As you know, yesterday deb Natalia Sylvester’s debut novel, CHASING THE SUN, came out into the world. The novel is about a lot of things. It’s about family. Crime. Power. Sacrifices and choices. It’s also about controversy.
You see, CHASING THE SUN is set during a period in Peruvian history swathed in mixed emotions. There are several references in the novel to the rise of Alberto Fujimori to power. As a Spanish major, I took a lot of classes about Latin American history. I know from my studies (and, okay, I admit, I quick refresher on Wikipedia), that Fujimori served as president of Peru from 1990 to 2000. He is often credited with stabilizing Peru’s struggling economy and ending the armed rebellion associated with the communist guerrilla insurgent group known as the Shining Path. He was also found guilty by the Peruvian Supreme Court, in 2009, of human rights violations for his role in kidnappings and killings by death squad.

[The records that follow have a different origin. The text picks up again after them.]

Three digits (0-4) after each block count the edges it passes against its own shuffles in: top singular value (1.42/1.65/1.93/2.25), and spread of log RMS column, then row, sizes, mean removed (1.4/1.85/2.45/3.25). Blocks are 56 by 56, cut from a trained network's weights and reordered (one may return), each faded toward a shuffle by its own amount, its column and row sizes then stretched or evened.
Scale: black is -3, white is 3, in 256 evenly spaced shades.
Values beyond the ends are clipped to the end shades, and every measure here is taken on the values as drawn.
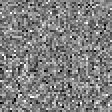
1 0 1
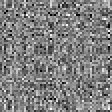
3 2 1
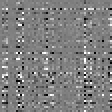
3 4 4
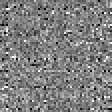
2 1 2
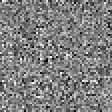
1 1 2
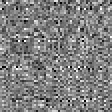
4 1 3
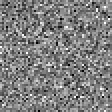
1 0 1
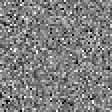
1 1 0
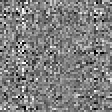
1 3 2
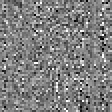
1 3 0
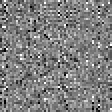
2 3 0
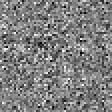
0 2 1
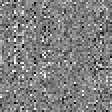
1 3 0
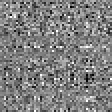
2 2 3
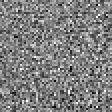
1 1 1
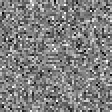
1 0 0
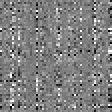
3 4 3
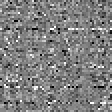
2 2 2
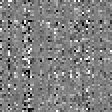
0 4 2
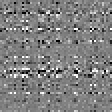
4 3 4
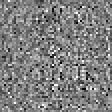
2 2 1
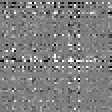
3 3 4
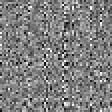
4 3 1
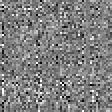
2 3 2
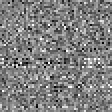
1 0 3
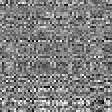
4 0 4
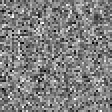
1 1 1
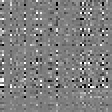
4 4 4
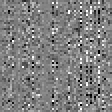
1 4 1
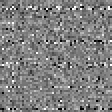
1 1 3
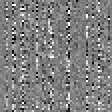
0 4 0
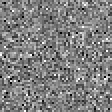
1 0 1
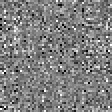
0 2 2
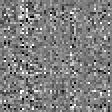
2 4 2
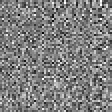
4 2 1
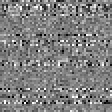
3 1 4
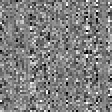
2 4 0
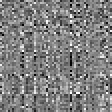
4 4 2
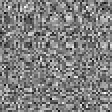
4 0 2
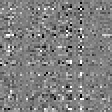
2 3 3
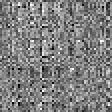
4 3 1
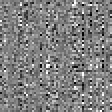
2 4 1
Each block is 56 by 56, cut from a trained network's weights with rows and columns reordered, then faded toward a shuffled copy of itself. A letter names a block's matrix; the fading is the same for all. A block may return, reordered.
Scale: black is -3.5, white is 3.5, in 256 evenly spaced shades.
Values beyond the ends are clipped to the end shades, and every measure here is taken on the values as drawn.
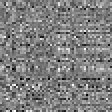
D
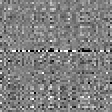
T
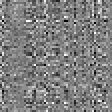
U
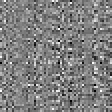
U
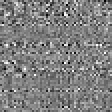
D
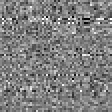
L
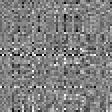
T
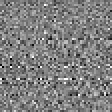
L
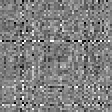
T
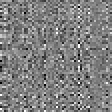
U
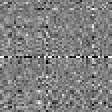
T
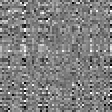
U
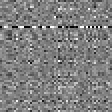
T
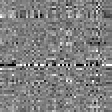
T
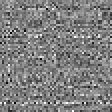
L
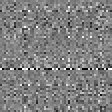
T
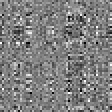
U
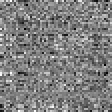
D
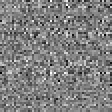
D
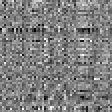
D
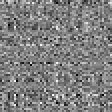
D
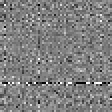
T
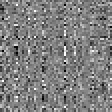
U
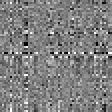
T
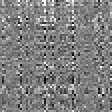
U
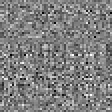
D
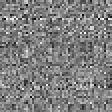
L
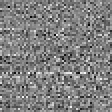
L
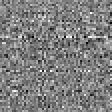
L
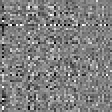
T
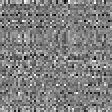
D

So, you see, these wounds are still fresh. By setting her story in Lima during the transitional years when the Shining Path and Fujimori were struggling for dominance, CHASING THE SUN jumps right into the middle of a hot topic. Political controversy does not dominate the novel, though, and rightly so. It is, after all, principally the story of a marriage quite literally cleaved through the middle. But neither does the story shy away from the reality of what Peru must have been like in those uncertain days.
I have never believed that an author has to live an experience in order to write about it. If that were true, I think readers would miss out on a great deal. Though she did not live in Peru in the 1990s, Natalia gives that period and place a human face through Andres, as he fights to negotiate with Marabela’s kidnapper and bring his wife and the mother of his children home. Through the novel, Natalia presents a snapshot of Peru’s very recent civil strife to American readers who may not otherwise know much about this complicated part of Peru’s past. And, above all, she tells a heart-pounding, page-turning story while doing so.
What are some of your favorite books that tackle controversial topics or time periods?